Personal information
- Born: 14 May 1892 Mariehamn, Åland, Grand Duchy of Finland, Russian Empire
- Died: 11 May 1980 (aged 87) Turku, Finland

Sport
- Sport: Wrestling
- Club: Turun Riento Turun Voimamiehet

Medal record
Representing Finland
Men's freestyle wrestling
Olympic Games
| Gold medal – first place | 1928 Amsterdam | Bantamweight |
| Silver medal – second place | 1924 Paris | Bantamweight |
Men's Greco-Roman wrestling
World Championships
| Silver medal – second place | 1921 Helsinki | Bantamweight |
| Bronze medal – third place | 1922 Stockholm | Bantamweight |

= Kaarlo Mäkinen =

Finnish wrestler (1892–1980)

Kaarlo Mäkinen (14 May 1892 – 11 May 1980) was a Finnish wrestler who competed at the 1920, 1924 and 1928 Olympics in freestyle wrestling.

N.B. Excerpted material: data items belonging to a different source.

Each row of a before or after table is a point. One or more steps were done to the points. Then noise was added and the rows were shuffled. The steps act on columns, c1 being the first. Write out the steps. A step turns or swaps two columns, mirrors them in a line or flattens them onto one, adds a multiple of one to another, or multiplies or shifts one. Angles are multiples of 10 degrees, from the lower column toward the higher: turns from -170 to 170, lines from 10 to 170 but not 90. Use the fewest steps. Two steps may share a column if one is a turn and the other turns, adds or multiplies; they go together, in the order done. Otherwise the lowest column goes first.
In the rows, 128 means zero.

Before, 10 rows:
[[113 212 129]
 [132 113  88]
 [181 126 138]
 [132 152  59]
 [114 119 118]
 [128  94 104]
 [ 81 102 145]
 [148  76 103]
 [184  83 119]
 [139  64 137]]
After:
[[142 185  84]
 [129 149  63]
 [101 155 105]
 [112 166  86]
 [141 100 208]
 [ 99 159 126]
 [168 165 120]
 [109  86 100]
 [110 118 119]
 [ 87 165 171]]
Steps: turn c2 and c3 by 110 degrees; turn c1 and c2 by 50 degrees

Before (8 x 9):
[[ 79 159 115 123 104 144 122  71 132]
 [150 120 123 167 138 157 102 108 117]
 [150 121 148 138 101 155  94 130 113]
 [120 176  97  89 123  84 140 129 131]
 [113 158 127 123 131  79 162 128 171]
 [ 67 173 118 142 142  98 140 149 154]
 [ 83 132 128 134 135  97 100 112 134]
 [140  90 108 163 111 147 116 140 129]]
After, 8 rows:
[[140 144 110 134 128 128 155 107 117]
 [137  65 114 132 111 128 122 149 152]
 [105 142 141 122 163 128 151 131 112]
 [112 167  99 139 150 126 133 139 129]
 [132  93 127 127 113 126  97 128 170]
 [250  84 118 132 153 127 126  71 135]
 [118  81 114 133 129 129 116 129 131]
 [191 110 127 127 128 128 157 113 134]]
Steps: turn c1 and c2 by 160 degrees; add -1.5 times c8 to c1; flatten c3 and c4 onto the line at 160 degrees; turn c5 and c7 by 160 degrees; multiply c6 by 0

Before (10 x 14):
[[ 67 113  75 114  93 148 118 139 131 182 173  81 103 135]
 [128 149 134 149 109 130 107 114 127 187 161 126 142 169]
 [119 126  94 154 134 117 139  89  65 170 152 146 160 147]
 [139  96  70  79 180 115  58  67  65  98 117 102 123 179]
 [150 167 131 167 110  68 127 138 100 167 173 114 144 105]
 [ 65 104 150  69  98  74  89  80 122 103 107 147 102 120]
 [137 188 116  76 134 134  41  91 133 168 125 157 153 113]
 [ 74 180 150  74 177  91 116  44 110  98 152 118  99 129]
 [ 71 133 131 155 169 141  80 145 142 121  95 155 133 171]
 [124 132  96 152 179 158  40  49 108 150 150 132  77 104]]
After:
[[102 131 116 135 186 156 148  49 111 110  55 135  77 104]
 [137 123 144 183 166 143 150 145 153  97 122 155 134 172]
 [172 108  92 105 198 116 152  66  46 157  91  93 123 180]
 [215 100 138 141  91  74 146  79 126 106 117 140 101 122]
 [ 94 121 100 129 145 117 117  88  71  92 118 145 159 145]
 [208 179 165 141 166  91 125  45 116 117 102 136  99 130]
 [147 174 119  70 141 133 155  90 157 104  76 175 153 113]
 [148 128  67 126 112 150 121 138 107  47  86  78 101 135]
 [ 71 168 125 123 107  67 119 137 100 112  94 128 144 106]
 [ 87 149 127 113 107 130 128 113 130  83  89 134 141 169]]
Steps: turn c1 and c10 by 140 degrees; turn c1 and c4 by 50 degrees; turn c2 and c12 by 20 degrees; add 0.5 times c12 to c9; turn c3 and c5 by -20 degrees; turn c7 and c11 by 140 degrees; multiply c7 by 0.4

In 1920 he was eliminated in the preliminary round in the featherweight event. After that he moved to the bantamweight category and won a silver and a gold medal in 1924 and 1928, respectively. He also won two medals in Greco-Roman wrestling at the world championships of 1921 and 1922, as well as four national titles: three in Greco-Roman (1921–1923) and one in freestyle wrestling (1928).